The sun blazed red bouncing off the apartment walls to wake us on our second day in Monterrey. We got lost (again) on the way to Annabelle’s apartment, continuing our tour of the city’s back streets.
Annabelle’s mom Sandy met us outside the building and showed us in. Annabelle zipped around the apartment, silently showing off her favorite toys. She arranged her crayons carefully on the floor, not one to have anything out of its place. But impulsivity overcame her desire for precision at times, like when she hastily colored to discover a hidden picture—a reminder that this little whirlwind is only 4 years old.
Annabelle appears like any other girl her age; you’d never even know she had DIPG from looking at her. Having her outward appearance remain untouched might give her parents a measure of calm. At the same time, they live with the knowledge of what can’t be seen on her face—watching, waiting for any small change that could mean her tumor is progressing. “I live every day thinking: What’s going to happen tomorrow?” Sandy says.
Annabelle was diagnosed with DIPG less than a month before her 3rd birthday. Her parents noticed that she was walking differently, wobbling from side-to-side and leaning forward. She also initiated a new bedtime routine of screaming and rubbing her eyes uncontrollably.
They were living in Vietnam at the time, and Annabelle’s first MRI was inconclusive, so they flew to Australia for an emergency follow up scan, which showed a tumor in her brainstem. The medical care in Australia was par for the course for DIPG treatment: radiation, and wait for the inevitable. Annabelle completed 30 rounds of radiation, and then the family returned to Vietnam, where Annabelle’s father Trung took a job with the family business.
Unlike her peers, Annabelle hasn’t started school, leaving her feeling left out and mom ashamed to admit she’s envious of the parents who proudly show off their children’s kindergarten photos.
While living in Vietnam, Annabelle was treated using acupuncture, Chinese medicine, and qigong. She’d been faring quite well, until a routine scan in May showed that Annabelle was in progression. At this point, Sandy and Trung sought out other options.
They learned about Mexico the way a lot of other families have—through social media. After selling most of their belongings to afford the first treatments, Sandy brought Annabelle to Monterrey, leaving Trung and Annabelle’s 2-year-old sister Alyssa behind.

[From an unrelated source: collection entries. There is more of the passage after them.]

Every row gives one point. The last column is the point's height on a tilted bowl or saddle (a function of degree 2), plus a little noise. Along how many of its main directions does it bend up, bend down or stay straight?

Points (16 x 4):
[[-0.23 -0.12 -0.08 -0.10]
 [ 0.11  0.81 -0.38 -0.37]
 [-0.22  0.24  0.33 -0.12]
 [ 0.33  0.39 -0.46  0.44]
 [-1.32  0.58 -0.12 -0.85]
 [ 0.53 -0.08  0.40  0.10]
 [-0.29 -0.35  0.01 -0.23]
 [-0.31  0.05 -0.16 -0.14]
 [-0.28 -0.16 -0.41 -0.39]
 [-0.16 -0.50 -0.22 -0.46]
 [ 0.01  0.01  0.14  0.05]
 [ 0.30  0.13  0.13  0.27]
 [-1.21  0.17  0.15  0.21]
 [ 0.18  0.52 -0.21  0.12]
 [ 0.27 -0.68 -0.96 -1.00]
 [-0.25  0.32 -0.63 -0.60]]
Directions: 1 up, 2 down, 0 straight

Points (18 x 4):
[[-0.05 -0.41  0.59  0.14]
 [ 0.51 -0.50  0.59 -0.03]
 [-0.16  0.23 -0.11 -0.07]
 [ 0.08 -0.67  0.52  0.13]
 [-0.42  0.00 -0.26 -0.26]
 [-1.28  0.36 -0.57 -1.65]
 [ 0.15 -0.66 -0.47  0.10]
 [-0.86 -0.49  0.04 -0.29]
 [-0.34 -0.35  0.16  0.00]
 [ 0.32 -0.16  0.32  0.09]
 [ 0.31  0.30  0.52  0.25]
 [-0.47 -0.14 -0.09 -0.19]
 [-0.40 -0.26  0.58  0.07]
 [ 0.67  0.18 -0.21  0.05]
 [-0.06 -0.10 -0.38 -0.08]
 [ 0.38  0.12  0.46  0.17]
 [-0.10 -0.45 -0.53 -0.02]
 [-0.56  0.23 -0.55 -0.58]]
Directions: 1 up, 1 down, 1 straight

Points (22 x 5):
[[-0.56  1.16 -0.24  0.31 -0.74]
 [ 0.17  0.65  0.22 -0.27  0.25]
 [ 0.22  0.01  0.45  0.07 -0.29]
 [-0.58  0.49  0.19  0.52 -0.60]
 [-0.43  0.29 -0.18 -0.03 -0.43]
 [ 0.05 -0.07  0.69  0.51 -0.21]
 [ 0.23  0.45  0.08 -0.28  0.15]
 [ 0.09  1.16  0.19 -0.06  0.66]
 [ 0.46  0.90  0.14 -0.20  0.99]
 [-0.07  0.04 -0.28  0.69 -0.21]
 [-0.48 -1.07  0.62 -0.02  0.36]
 [-0.30  0.11  0.57 -0.36 -0.53]
 [ 0.15  0.01  0.24  0.57 -0.03]
 [ 0.17 -0.63  0.26  0.02 -0.45]
 [ 0.69 -0.58  0.90  0.70 -0.36]
 [ 0.38  0.56  0.14 -0.09  0.38]
 [-0.10  0.30 -0.39 -0.64  0.03]
 [-0.26  0.34  0.42 -0.31 -0.41]
 [-0.19  0.36  0.18  0.11 -0.29]
 [ 0.44  0.05  0.01 -0.48 -0.09]
 [ 0.43 -0.48 -0.10  0.42 -0.41]
 [ 0.34  0.36  0.21  0.43  0.24]]
Directions: 2 up, 2 down, 0 straight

They arrived in Mexico on May 22nd, and Annabelle had had two IA treatments and one immunotherapy at the time we visited with them.
It’s hard to look at this vital child and imagine her undergoing treatment for brain cancer, but that is her normal—the everyday fear of blood draws and anesthesia masks and waking up confused and in pain. These experiences spanning half of her life have imprinted on Annabelle’s mind, coalescing to form her childhood.
It’s also her parents’ normal—an unremitting trauma that cuts again every time she stumbles or slurs a word when sleepy.
Though Annabelle’s tumor has only shrunk by a small percentage since starting treatment, it shows less contrast, meaning that the cancer cells aren’t as active. This might not seem like a big deal, but this tumor grows aggressively, sometimes killing children in a matter of days to months after diagnosis. So anything that helps slow it down, makes it less active, and shrinks it even minimally is cause for celebration.
But living away from the rest of her family is hard, both on mom and Annabelle. Sandy’s nervous to let Annabelle out of her sight without Trung around, which makes even taking a shower a nerve wracking event, and Annabelle misses her little sister sorely. Truly, half of their hearts are missing.
Besides living with headaches and having an occasional bloody nose, Annabelle doesn’t know she’s sick, though Alyssa seemed to pick up on the seriousness of the situation without being told. Once quick to engage in a battle over a toy, Sandy says that Annabelle’s younger sister now lets Annabelle have her way, and she’ll rub Annabelle’s head when it hurts.
DIPG: The thief that robs children of their lives and siblings of their innocence.
But thanks to the treatment she’s receiving, Annabelle is still a mighty force, with big aspirations of becoming a Super Power Girl. Despite the sweltering Monterrey heat, Annabelle sprinted circles around us for hours, only asking once or twice to be carried. No longer shy, she laid her chubby hand in Lily’s, played that her squishy toy was alive, and infected us with her bubbly laughter.
While being photographed, Annabelle sometimes bolted from the lens, or covered it, depending on its proximity. While these things might frustrate the parent of a healthy child, a cancer mom takes comfort in (and is grateful for) the ordinary, sometimes annoying moments of childhood. They mean she has fight left in her.